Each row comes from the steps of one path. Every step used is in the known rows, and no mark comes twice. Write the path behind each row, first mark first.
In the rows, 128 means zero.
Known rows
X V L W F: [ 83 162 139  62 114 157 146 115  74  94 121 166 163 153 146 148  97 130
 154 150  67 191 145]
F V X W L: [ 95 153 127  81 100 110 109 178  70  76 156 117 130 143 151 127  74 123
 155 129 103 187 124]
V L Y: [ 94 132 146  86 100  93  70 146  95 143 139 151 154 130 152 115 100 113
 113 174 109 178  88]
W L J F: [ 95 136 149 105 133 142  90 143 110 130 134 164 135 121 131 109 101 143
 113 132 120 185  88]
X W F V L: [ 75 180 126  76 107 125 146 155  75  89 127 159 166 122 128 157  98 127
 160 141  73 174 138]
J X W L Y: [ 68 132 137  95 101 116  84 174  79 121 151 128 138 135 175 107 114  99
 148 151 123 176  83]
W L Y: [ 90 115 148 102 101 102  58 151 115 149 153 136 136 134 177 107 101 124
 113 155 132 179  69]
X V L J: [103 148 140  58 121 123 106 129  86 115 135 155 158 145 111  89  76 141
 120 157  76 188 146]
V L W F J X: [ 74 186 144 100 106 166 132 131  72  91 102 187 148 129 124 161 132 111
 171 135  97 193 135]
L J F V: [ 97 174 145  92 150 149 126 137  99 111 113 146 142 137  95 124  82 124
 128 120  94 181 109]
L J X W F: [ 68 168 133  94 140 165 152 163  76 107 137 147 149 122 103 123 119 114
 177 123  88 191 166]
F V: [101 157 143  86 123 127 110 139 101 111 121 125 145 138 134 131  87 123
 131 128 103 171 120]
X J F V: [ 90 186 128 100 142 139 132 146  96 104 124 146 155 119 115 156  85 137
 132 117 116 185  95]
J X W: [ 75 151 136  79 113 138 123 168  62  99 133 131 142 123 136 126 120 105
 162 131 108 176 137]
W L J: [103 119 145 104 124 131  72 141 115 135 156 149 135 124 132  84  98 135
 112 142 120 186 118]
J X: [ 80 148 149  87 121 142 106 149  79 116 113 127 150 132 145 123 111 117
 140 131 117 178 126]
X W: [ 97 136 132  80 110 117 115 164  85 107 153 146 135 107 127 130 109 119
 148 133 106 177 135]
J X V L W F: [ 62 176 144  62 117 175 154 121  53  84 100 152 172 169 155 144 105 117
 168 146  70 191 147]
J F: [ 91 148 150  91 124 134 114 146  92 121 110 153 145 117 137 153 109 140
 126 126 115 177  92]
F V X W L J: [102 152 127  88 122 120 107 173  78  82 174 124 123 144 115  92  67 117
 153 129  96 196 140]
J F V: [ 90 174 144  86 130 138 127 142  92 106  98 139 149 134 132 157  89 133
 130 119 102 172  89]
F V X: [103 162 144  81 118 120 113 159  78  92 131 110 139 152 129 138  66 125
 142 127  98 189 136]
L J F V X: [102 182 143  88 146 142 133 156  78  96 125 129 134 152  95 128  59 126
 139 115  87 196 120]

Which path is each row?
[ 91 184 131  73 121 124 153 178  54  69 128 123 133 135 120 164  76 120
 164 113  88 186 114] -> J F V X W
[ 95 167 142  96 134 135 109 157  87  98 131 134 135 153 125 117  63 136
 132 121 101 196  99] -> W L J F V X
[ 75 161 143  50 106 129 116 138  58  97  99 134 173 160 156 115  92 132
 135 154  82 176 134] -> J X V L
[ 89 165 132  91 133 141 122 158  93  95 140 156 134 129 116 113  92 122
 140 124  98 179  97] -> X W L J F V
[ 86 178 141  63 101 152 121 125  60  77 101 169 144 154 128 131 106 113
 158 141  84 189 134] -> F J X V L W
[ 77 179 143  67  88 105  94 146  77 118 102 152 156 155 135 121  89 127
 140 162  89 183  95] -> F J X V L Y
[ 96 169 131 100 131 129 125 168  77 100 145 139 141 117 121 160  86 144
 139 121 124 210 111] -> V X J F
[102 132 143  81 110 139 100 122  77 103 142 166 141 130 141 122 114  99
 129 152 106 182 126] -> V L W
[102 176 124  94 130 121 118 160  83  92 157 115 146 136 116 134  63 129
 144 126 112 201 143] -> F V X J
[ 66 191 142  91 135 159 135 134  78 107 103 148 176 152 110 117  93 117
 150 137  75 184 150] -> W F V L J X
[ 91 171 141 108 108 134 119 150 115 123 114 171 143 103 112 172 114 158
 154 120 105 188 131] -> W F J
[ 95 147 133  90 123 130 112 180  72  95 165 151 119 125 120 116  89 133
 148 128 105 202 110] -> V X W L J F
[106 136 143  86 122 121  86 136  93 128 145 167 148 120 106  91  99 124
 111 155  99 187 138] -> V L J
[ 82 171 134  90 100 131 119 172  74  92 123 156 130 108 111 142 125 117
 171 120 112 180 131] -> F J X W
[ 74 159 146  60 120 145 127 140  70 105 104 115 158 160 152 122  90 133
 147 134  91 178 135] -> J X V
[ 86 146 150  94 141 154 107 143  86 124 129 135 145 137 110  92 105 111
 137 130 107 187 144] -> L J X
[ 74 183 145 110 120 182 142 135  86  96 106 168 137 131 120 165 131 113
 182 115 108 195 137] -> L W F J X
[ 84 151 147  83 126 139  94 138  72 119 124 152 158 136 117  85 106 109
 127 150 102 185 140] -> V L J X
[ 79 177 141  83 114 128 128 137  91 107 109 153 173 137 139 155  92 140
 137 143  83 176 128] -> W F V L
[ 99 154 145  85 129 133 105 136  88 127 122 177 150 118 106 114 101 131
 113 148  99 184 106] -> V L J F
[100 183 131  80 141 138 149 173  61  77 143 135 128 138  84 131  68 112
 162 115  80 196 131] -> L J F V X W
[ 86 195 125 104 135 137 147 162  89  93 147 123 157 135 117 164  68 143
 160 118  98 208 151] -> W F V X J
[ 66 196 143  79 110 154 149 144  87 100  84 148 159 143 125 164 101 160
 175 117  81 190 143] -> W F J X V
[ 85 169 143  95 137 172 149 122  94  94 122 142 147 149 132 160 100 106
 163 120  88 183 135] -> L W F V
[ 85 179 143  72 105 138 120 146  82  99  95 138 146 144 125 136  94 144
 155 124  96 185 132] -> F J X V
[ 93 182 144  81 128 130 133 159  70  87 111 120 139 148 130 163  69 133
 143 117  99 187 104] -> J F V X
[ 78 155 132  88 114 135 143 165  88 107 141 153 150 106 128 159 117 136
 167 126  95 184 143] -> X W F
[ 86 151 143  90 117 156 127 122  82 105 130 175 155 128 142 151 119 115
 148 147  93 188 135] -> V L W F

◆ Exercise
Which lines above contain the word "rows"? Copy each of them.

◆ Written solution
Each row comes from the steps of one path. Every step used is in the known rows, and no mark comes twice. Write the path behind each row, first mark first.
In the rows, 128 means zero.
Known rows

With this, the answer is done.